Real estate underwriting can provide a valuable advantage for those who are looking to purchase real estate. Individuals looking to purchase a home or businesses looking to purchase property as part of a business venture will likely go through the underwriting process. This piece will provide some basic information about what the process is and how it works.
Real estate underwriting: Defined
Essentially, real estate underwriting is the review of the applicant before a lender approves a loan to purchase real estate. More specifically, the United States Department of Housing and Urban Development defines real estate underwriting as a “process of analyzing a loan application to determine the amount of risk involved in making the loan; it includes a review of the potential borrower’s credit history and a judgment of the property value.”
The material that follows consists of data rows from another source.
Questions about the row below.
1) What is the entry just left of 117?
2) What is the entry just right of the smallest entry?
[138 117 127 106 151 134 153 127 128 136 127 132 138 110 140 121]
1) 138
2) 151

arr =
[[133 143 138 142 132 131 127 138]
 [127 123 129 131 131 128 120 130]
 [134 126 117 125 123 120 125 133]
 [130 127 129 131 129 126 127 127]
 [127 126 105 121 136 129 132 129]
 [126 129 127 130 131 129 127 131]
 [126 130 138 119 126 137 122 140]
 [125 128 127 127 130 129 130 128]
 [132 125 130 128 127 126 130 120]
 [114 128 140 125 129 135 132 126]
 [124 137 119 136 133 126 144 119]
 [128 128 124 128 131 128 128 129]
 [140 121 134 134 140 134 123 114]
 [122 134 117 140 138 126 139 120]
 [132 134 129 132 129 127 132 127]
 [128 129 123 127 126 124 133 125]]
Which number is the 3rd entry on the diagonal from the top-right corner?
A: 120
The smallest entry in the last column is 114
The entry directly above the smallest entry: 129
Which number is the top-right entry?
A: 138
Which number is the last entry, reading row by row?
A: 125
Which number is the top entry of the column that holds the largest entry?
A: 127
The third entry in reading order is 138
The top-left entry -> 133
Which number is the first entry in the row that holds the largest entry?
A: 124
The 2nd largest entry -> 143
Which number is the entry in the bottom-left corner?
A: 128
The 4th entry from the end, reading row by row is 126
Which number is the largest entry in the last column?
A: 140
The last entry in the row that holds the smallest entry is 129
The smallest entry in the last row: 123
The last entry in the row that holds the largest entry -> 119
The entry directly below the smallest entry is 127
The third entry from the end, reading row by row: 124
Which number is the second entry on the diagonal from the top-right corner?
A: 120
The largest entry in the last row is 133
Which number is the maximum?
A: 144
The entry just right of the smallest entry -> 121
Which number is the third largest entry?
A: 142
Which number is the third entry on the main diagonal?
A: 117
Which number is the 5th-last entry, reading row by row?
A: 127
The entry just left of 139 is 126
Which number is the minimum?
A: 105
The smallest entry in the first column -> 114
Which number is the second entry on the main diagonal?
A: 123

Questions about the grid below. Rows and columns are numbered from 1.
1) What is the entry in row 1 and column 1?
2) What is the entry at row 3, column 1?
3) What is the entry just right of the largest entry?
4) What is the entry directly below 124?
5) What is the bottom entry of the column that holds the largest entry?
6) What is the maximum?
[[111 135 130 117 135]
 [143 136 131 125 136]
 [126 139 131 124 139]
 [131 127 127 128 127]
 [100 122 123 126 122]
 [130 130 129 129 130]
 [130 128 122 129 128]
 [130 127 132 126 127]
 [135 118 125 139 118]]
1) 111
2) 126
3) 136
4) 128
5) 135
6) 143

126,140,129,133,146,117,130
124,140,125,133,132,126,129
129,132,129,139,146,128,133
123,134,127,132,145,123,135
131,130,127,142,145,136,136
127,132,128,138,146,127,135
114,136,131,134,147,119,124
127,135,129,135,142,121,131
113,131,137,129,157,115,121
127,134,125,132,130,128,133
120,137,124,134,138,124,135
116,143,132,136,149,117,122
125,130,129,137,145,126,132
131,127,131,138,149,126,133
Indices start at 1.
Give the entry at row 1, column 3.
A: 129
Give the entry in row 3 and column 1.
A: 129
The maximum is 157
The top-left entry is 126
The top entry of the column that holds the largest entry -> 146
Give the entry directly above the largest entry.
A: 142
Give the bottom-right entry.
A: 133
The entry directly above the smallest entry: 127
The entry at row 1, column 2: 140
The minimum: 113
Give the entry in row 2 and column 1.
A: 124
Give the entry directly below the largest entry.
A: 130
Give the entry in row 3 and column 2.
A: 132
Give the bottom entry of the column that holds the largest entry.
A: 149
Give the entry in the top-right corner.
A: 130
The entry just left of 122 -> 117
Give the bottom entry of the column that holds the smallest entry.
A: 131
The entry directly below 120: 116
The entry directly below the smallest entry -> 127

Read these off the array that follows. Indices start at 1.
1) Report the top entry of the column that holds the smallest entry.
2) Report the entry in row 1 and column 3.
3) Report the entry in row 3 and column 1.
4) Report the entry in row 1 and column 2.
5) Report the bottom-left entry.
6) Report the entry in row 2 and column 2.
7) Report the entry just left of 121.
[[145 127 134 114]
 [115 126 122 112]
 [134 137 120 136]
 [112 129 123 132]
 [120 123 138 110]
 [127 137 125 112]
 [152 129 134 114]
 [117 110 129 144]
 [108 116 122 125]
 [142 124 128 147]
 [132 138 128 121]
 [122 132 126 129]
 [125 133 122 124]
 [131 129 127 135]
 [136 120 129 118]]
1) 145
2) 134
3) 134
4) 127
5) 136
6) 126
7) 128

Real estate underwriting: The process
The underwriter will review the value of the property and the financial standing of the applicant. If the applicant is a business, the underwriter will review the business’ asset liquidity and financial standing to determine any potential risk.
If funding is intended for a real estate project, the underwriter will likely also review the applicant’s history and similar projects.
Real estate underwriting: The risks
The main risk present to the borrower in this situation involves approval. A failure to receive approval can mean the borrower does not receive the funds needed to move forward with the transaction.
Buyers and lenders can take steps to mitigate the risks that come with real estate transactions by seeking the counsel of an attorney experienced in underwriting services.